(Extracted records)
What can hang from each mark:
mufat: dasu nuva
fenu: gikave tefu
raduz: kapat
nuva: fenu kisut raduz
dasu: kisut mufat
lavem: fenu
kisut: nuva
tefu: kisut
gikave: fenu

Each row was made from one small tree. The marks that hang from a mark follow it in brackets, in alphabetical order. Every link used is in the known rows. Write each row's tree.
Known rows:
dasu[mufat[nuva[fenu[gikave] raduz]]]: [ 12.7  -1.6   0.8 -16.9  41.0  17.0   4.7 -28.1   4.3   6.6  15.0 -43.9
  -4.5  36.4   9.1  -3.9   3.5  -9.6  -7.2  29.4 -28.6  34.1]
nuva[fenu[tefu] kisut raduz[kapat]]: [ 11.3   5.4 -12.3  23.2  -5.1   1.7  15.9 -23.6 -11.9  -1.5  -2.5 -30.1
  -6.9   6.2  19.6  -9.7   6.7 -10.5  -0.8  22.6 -19.4  28.0]
tefu[kisut]: [ 17.2  12.9  14.7  -0.9  -3.2  -5.3  23.0   5.2   8.8  11.2 -11.3 -13.4
  -6.1  34.9  13.4  17.6   9.6 -17.0 -15.0  13.9 -19.7  18.2]
tefu[kisut[nuva[fenu raduz]]]: [ 19.3   4.0   5.7   9.6 -14.1  -8.3  33.6  -5.1   1.4  12.0  -7.4 -24.7
  -9.1  26.9  14.2  -6.2  -3.0  -6.1 -12.2  19.5 -24.4  22.4]
nuva[fenu kisut raduz[kapat]]: [ 14.4   6.1 -10.6  -3.1  -4.6   3.7  28.7 -27.1  -4.9  -5.4  -2.6 -27.2
  -0.1   7.7  20.2 -18.4   9.0 -14.7 -11.3  27.1 -13.5  23.3]
kisut[nuva[fenu raduz[kapat]]]: [ 12.9   5.4   1.1   4.1   4.8   8.0  29.7 -21.3   4.1   1.8  -0.6 -36.0
  -2.2   9.6  13.4 -11.0   3.9  -7.9 -11.7  15.5 -10.7  17.1]
mufat[nuva[fenu kisut raduz]]: [ 19.0  -1.4   3.0  -4.5   1.9   6.2  32.4 -13.5  -2.4   1.6   7.1 -25.6
  -9.6  28.4  15.7 -13.4   3.5 -24.1 -11.6  30.7 -15.7  37.0]
mufat[dasu nuva[kisut raduz[kapat]]]: [  8.9  -5.3  18.2  -4.7  -0.8  14.8  15.1 -25.4  -1.0   1.1   8.1 -34.2
   6.6  12.5  19.1  -5.3  10.3 -20.0 -13.6   5.1  -2.7  21.0]
fenu[gikave tefu[kisut]]: [  9.6   6.7   4.8  14.8  12.5  -6.7 -13.7  14.5  -3.8  16.1  -9.1 -22.6
  -7.4  31.6  12.2  16.2   8.1  -7.0   1.8   6.7 -36.6  18.9]
lavem[fenu]: [ 18.2  12.7   7.9  -5.4   8.8   6.1  26.2   3.1   5.4  -0.6   4.1 -24.6
   2.2  34.6   6.7  12.8   1.4 -31.4 -13.2  39.6  -9.1  34.8]
nuva[fenu]: [ 22.4  16.7   1.5  -6.6   7.8   4.8  35.5   1.4   7.7   0.8   4.8 -25.3
  -1.7  32.7  10.4  12.5   2.4 -21.6 -14.1  34.4 -18.8  29.9]
mufat[dasu nuva[fenu]]: [ 18.6   7.0  20.8  -8.0  10.1  12.8  33.0   0.1   5.6   5.8  14.1 -35.6
   4.1  35.0  15.1  28.2  -3.3 -19.1 -15.3  34.5 -13.1  36.5]
lavem[fenu[gikave tefu[kisut[nuva]]]]: [  8.3   2.9   8.6  22.2   3.9 -12.3  -4.4  16.2  -9.0  17.9  -9.3 -13.2
  -6.9  33.1   8.0   6.5  -3.3  -8.4   5.5  25.0 -28.1  23.1]
dasu[kisut[nuva]]: [ 21.7  12.8  22.0  -2.0  12.9  21.9  25.7   0.4   1.1   4.3  -5.2  -9.4
  -2.6  36.5   7.6  -1.0   2.3 -26.8 -22.9   5.4 -12.6   8.3]
kisut[nuva[fenu[gikave] raduz[kapat]]]: [  9.6   0.7  -7.4  -8.4  20.7   7.9   8.3 -16.9  -1.2   2.9   2.9 -36.9
   1.9   9.3  13.0 -19.6   2.8  -2.7  -4.3  14.9 -23.8  12.0]
fenu[gikave tefu[kisut[nuva[raduz]]]]: [ 11.6  -4.7   6.4  24.1   5.3  -6.6 -14.3   7.1  -5.7  20.3  -6.2 -28.4
  -9.6  27.6  11.8 -11.0   2.6  -2.7   4.9  -8.7 -34.9  12.3]
tefu[kisut[nuva]]: [ 15.9   8.4  23.3   5.4 -10.6  -3.6  28.0   8.3   9.3  16.8 -10.8  -5.6
  -7.6  34.0  10.4   4.9   5.2 -17.7 -14.6   5.4 -14.9  10.6]
gikave[fenu[tefu]]: [  8.8  12.7   4.3  21.4   9.0  -6.2   7.8   9.3   6.8   5.8   7.0 -32.5
  -9.9  30.2  12.0  16.1  -8.3 -34.5  -6.5  24.0  -1.0  22.8]
dasu[kisut mufat[nuva[raduz[kapat]]]]: [  6.3   4.9  17.3  -7.0  42.2  34.2   8.1 -48.8   1.5  -2.0  -5.3 -37.3
  -4.4  23.5  10.9   6.4  15.2  -9.9 -22.3   7.8  -8.1  19.0]
nuva[fenu kisut raduz]: [ 22.9   5.1  -6.5  -4.1 -10.8   2.3  32.8 -13.0  -3.1  -1.2   5.2 -21.3
  -2.0  24.9  16.0 -19.7   0.1 -25.2 -11.3  30.9 -21.8  30.5]
kisut[nuva[fenu[gikave] raduz]]: [ 19.2  -0.9  -4.5  -8.6  15.8   5.4  11.3  -2.1   0.5   6.6   9.8 -34.4
   0.7  27.9   9.1 -21.4  -3.5 -12.1  -4.6  15.9 -30.7  17.8]
kisut[nuva[fenu]]: [ 20.4  11.5   9.0   0.1   0.6   6.7  40.9   3.2   8.5   6.1   3.6 -15.5
  -3.3  33.8   9.4   0.6  -1.9 -22.4 -13.7  26.9 -13.0  20.1]
nuva[raduz]: [ 22.3   5.4   5.9  -3.4   7.8  11.1  16.5  -5.5   8.7   1.7   7.8 -36.2
   0.8  26.8   9.3  -3.7   7.4 -25.4 -14.6   6.9 -17.1  22.0]
kisut[nuva[raduz[kapat]]]: [ 10.0   2.5  11.0   3.1   6.3  12.5  18.3 -17.3   9.3   4.7   1.0 -30.7
  -1.6  11.7  10.2 -14.7   9.8 -16.1 -12.3  -4.3  -5.2   6.8]

Which tree is each row?
[ 17.3   2.2  29.4  -7.9  -3.1  14.1  24.4  -1.0   3.4   5.3  11.2 -14.2
   4.3  34.0  14.4   5.6   3.5 -33.4 -16.1  14.5  -6.2  25.8]	mufat[dasu nuva[kisut]]
[ 15.4   6.7   4.6  -6.2   4.0  -9.7  18.7   9.4  -0.1  15.4  -9.9 -12.7
  -5.6  32.5  11.1  -1.0  -1.9  -3.6  -6.7  25.2 -32.5  15.3]	tefu[kisut[nuva[fenu[gikave]]]]
[ 22.8   3.9   3.3   3.4  -0.8   6.9  34.6  -6.2   5.3   5.5   7.3 -30.5
  -4.1  27.4  10.7 -14.0  -2.6 -18.4 -12.1  19.5 -17.6  21.8]	kisut[nuva[fenu raduz]]
[ 18.6  15.8  25.4  -3.5  21.3  29.8  24.2 -23.8   5.3   7.2  -1.2  -6.5
  -0.9  46.3   5.1  -0.7   1.3 -24.8 -24.5   9.0 -13.0   7.1]	dasu[kisut[nuva] mufat]
[ 11.8   0.7 -19.4 -15.9  10.1   3.1   6.1 -22.2 -10.1  -4.3  -0.4 -29.0
   2.8   7.1  16.7 -27.3   7.8  -9.5  -3.9  25.7 -28.0  18.9]	nuva[fenu[gikave] kisut raduz[kapat]]
[ 23.5   4.0  16.9  -8.0  19.3  26.2  24.3 -14.5  -8.5  -1.3   8.9 -49.1
   4.9  29.2  18.2  14.6  -5.0 -13.9 -21.9  26.9 -21.4  37.2]	mufat[dasu[kisut] nuva[fenu raduz]]
[  6.7  12.3   6.9  26.9  -5.1 -21.7   6.6  11.2   2.0  13.6  -9.0 -26.0
 -14.0  31.1  16.2  23.3  -7.9 -21.1  -6.5  24.4  -8.3  21.3]	gikave[fenu[tefu[kisut]]]
[ 16.9   8.4  -4.2  29.8  -5.3 -10.3  14.7  -2.1  -7.4   9.5  -8.4 -38.1
 -12.3  24.0  17.3  13.4   1.0  -1.6  -3.1  22.5 -33.0  35.1]	nuva[fenu[tefu[kisut]] raduz]
[ 24.1   5.0  16.7  -0.1  10.8  22.7  19.5  -8.0  -1.8   1.6  -1.6 -24.4
  -1.6  30.3   9.4 -13.8   1.1 -23.4 -20.4  -0.5 -17.0  10.9]	dasu[kisut[nuva[raduz]]]
[ 17.7  -0.1  -1.5  -2.9   2.4 -10.1  11.6   0.6  -4.3  12.9  -5.7 -26.2
  -4.9  26.1  13.3 -14.1  -2.3   0.7  -5.2  16.6 -36.0  16.0]	tefu[kisut[nuva[fenu[gikave] raduz]]]
[ 12.6   7.1  -0.1   9.5  25.8   4.8  -8.7  11.6  -7.5   4.2   4.2 -28.9
  -0.7  34.6   7.7  11.1   1.8 -20.4   4.3  34.1 -26.2  34.7]	lavem[fenu[gikave tefu]]
[ 18.7  -2.5  26.1  -4.1  10.7  18.7  14.1  -7.2   8.6   6.3  18.6 -47.1
   5.1  29.4  14.5   9.9   3.4 -23.6 -14.7   4.8 -10.4  29.8]	mufat[dasu nuva[raduz]]
[ 12.9   3.0   0.3  -3.3  -4.1   7.9  16.3 -23.2  -1.0  -2.3  -2.4 -22.9
  -0.7   9.2  15.5 -21.4  13.7 -22.2 -12.8   8.1 -10.3  14.5]	nuva[kisut raduz[kapat]]
[ 20.1   7.9  33.1 -10.1  22.9  27.7  17.6  -0.6  -0.8   1.8   4.3 -29.9
   6.2  37.5  12.5  25.4   2.1 -23.4 -24.7  13.3 -13.1  25.2]	mufat[dasu[kisut] nuva]
[  9.0   8.6   0.4  15.6  11.9 -12.7  -9.9  13.3 -12.1  12.0  -9.4 -23.4
  -6.3  33.4   9.5  17.5   1.2  -7.9   3.2  34.1 -32.1  32.0]	lavem[fenu[gikave tefu[kisut]]]
[ 19.0   4.5   2.2  30.8  -0.5   7.9  21.3  -1.1  -2.9   9.0   7.4 -33.7
  -9.1  26.2  11.0  -5.8  -4.1 -13.7  -2.6  13.7 -22.2  25.8]	kisut[nuva[fenu[tefu] raduz]]
[ 18.3   0.6 -17.4  12.3   5.9   0.4  -3.4  -4.3 -14.9   3.8   8.1 -28.0
  -5.2  22.5  15.7 -21.9  -1.2 -14.3   4.6  22.9 -38.8  29.4]	nuva[fenu[gikave tefu] kisut raduz]
[  9.8   5.9   2.4   8.1  -8.3  -7.2  29.9 -18.2  -0.1   9.8 -14.9 -29.2
  -7.6  10.4  18.1  -3.7   4.9   4.2 -10.5  17.1 -17.3  15.5]	tefu[kisut[nuva[fenu raduz[kapat]]]]
[ 15.2  -4.5  13.3  -5.3   3.1  11.2  20.2 -10.6   0.9   3.3   6.1 -21.4
  -8.2  31.6  12.1 -16.5  10.1 -31.1 -12.2   9.8 -10.5  26.4]	mufat[nuva[kisut raduz]]
[ 14.5   1.6  19.7  -4.0  25.8  23.4  15.4 -30.2  14.2   8.4  11.8 -36.2
  -7.2  39.8   7.8   1.3  10.7 -23.6 -15.1  10.1 -10.0  28.9]	dasu[mufat[nuva[raduz]]]
[ 14.5   2.8 -11.5  18.1   9.2 -10.7  -7.5   2.3 -11.2  11.7  -5.4 -39.9
  -7.9  24.7  16.6   4.8   0.9   5.6   3.0  21.7 -45.7  31.0]	nuva[fenu[gikave tefu[kisut]] raduz]
[ 14.5  -0.3   4.2  22.3  18.3  10.4  15.1  -4.6  -2.8   6.5   7.1 -48.2
 -13.0  28.4  14.4  12.0   4.0 -12.1  -1.7  24.1 -19.5  42.8]	mufat[nuva[fenu[tefu] raduz]]
[ 13.7   6.6   0.3  15.5  18.2   4.5   3.8  10.4  -3.1  12.0   7.1 -22.5
  -6.6  32.4   8.1  -0.5  -4.0 -11.2   3.4  19.7 -30.5  19.6]	kisut[nuva[fenu[gikave tefu]]]
[ 17.9  11.4  11.9   4.9 -11.9  -8.9  39.8   5.7   4.1  14.3 -10.8  -8.0
  -9.4  32.5  13.1   8.0  -1.6 -10.3 -14.0  26.8 -19.7  18.4]	tefu[kisut[nuva[fenu]]]
[  8.2  -1.7  22.3  -4.0  17.3  19.3  10.7 -20.7   6.4   4.0  10.7 -50.9
   7.5  12.6  16.2  13.1  11.0 -13.2 -14.1   1.6  -2.9  23.2]	mufat[dasu nuva[raduz[kapat]]]
[ 16.0   5.3  21.2  -8.2  36.3  32.0  12.9 -34.3   2.5   3.4   3.2 -35.0
  -6.1  40.6   8.5   5.1   8.5 -21.2 -22.7  10.9 -15.2  26.5]	dasu[kisut mufat[nuva[raduz]]]
[ 10.5  -0.3  10.6  -3.0  14.9  14.8  23.3 -23.9   2.7  -0.2   8.4 -55.5
   5.2  10.6  18.2  15.6   5.4  -4.9 -13.5  23.2  -9.1  32.9]	mufat[dasu nuva[fenu raduz[kapat]]]
[  6.5   0.7   9.7  36.4 -13.1 -21.1   5.5   3.1   0.4  16.2  -4.4 -31.7
 -17.5  24.6  15.4  -1.6 -12.4 -17.8  -4.5   8.3  -7.4  13.9]	gikave[fenu[tefu[kisut[nuva[raduz]]]]]
[ 21.0   9.9   3.2 -14.1  28.5  16.4  15.6   2.2  -9.8   2.5  -3.0 -15.9
   0.9  34.5   7.9  -5.5  -5.7 -13.1 -14.3  25.2 -30.4  13.1]	dasu[kisut[nuva[fenu[gikave]]]]
[  9.3   4.2  13.1  21.5   6.1  -5.5  -8.0  16.5  -2.1  20.4  -9.5 -12.7
  -9.1  34.2   9.5   3.7   3.4  -6.1   2.7  -0.5 -32.4   9.7]	fenu[gikave tefu[kisut[nuva]]]
[ 10.9   0.8  24.7  -5.6  26.9  30.9   8.3 -25.7  -5.1  -3.4   0.3 -49.4
   6.9  14.1  18.3  13.5   9.2 -10.0 -21.3   1.7  -8.7  21.1]	mufat[dasu[kisut] nuva[raduz[kapat]]]
[ 14.9   9.5  -7.9  -2.5  12.4   6.8  24.6 -22.5   3.1  -3.1  -0.9 -44.4
   0.3   7.6  17.1  -0.1   8.4  -7.8 -11.7  24.5 -15.9  25.6]	nuva[fenu raduz[kapat]]
[ 13.8   0.9   0.3 -21.0  20.7   4.2  15.9   1.5  -4.5   3.5   4.6 -13.5
  -5.6  33.2  11.9  -7.1   4.0 -22.1  -3.9  35.6 -23.1  28.9]	mufat[nuva[fenu[gikave] kisut]]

- [WORK ITEM] The stretch of entries above that starts with the line containing "mufat[dasu nuva[fenu]]: [ 18.6" and goes on through the line containing "2.3 -26.8 -22.9" is to be transcribed exactly, and no other line is to be transcribed.

- [EXERCISE ANSWER]
mufat[dasu nuva[fenu]]: [ 18.6   7.0  20.8  -8.0  10.1  12.8  33.0   0.1   5.6   5.8  14.1 -35.6
   4.1  35.0  15.1  28.2  -3.3 -19.1 -15.3  34.5 -13.1  36.5]
lavem[fenu[gikave tefu[kisut[nuva]]]]: [  8.3   2.9   8.6  22.2   3.9 -12.3  -4.4  16.2  -9.0  17.9  -9.3 -13.2
  -6.9  33.1   8.0   6.5  -3.3  -8.4   5.5  25.0 -28.1  23.1]
dasu[kisut[nuva]]: [ 21.7  12.8  22.0  -2.0  12.9  21.9  25.7   0.4   1.1   4.3  -5.2  -9.4
  -2.6  36.5   7.6  -1.0   2.3 -26.8 -22.9   5.4 -12.6   8.3]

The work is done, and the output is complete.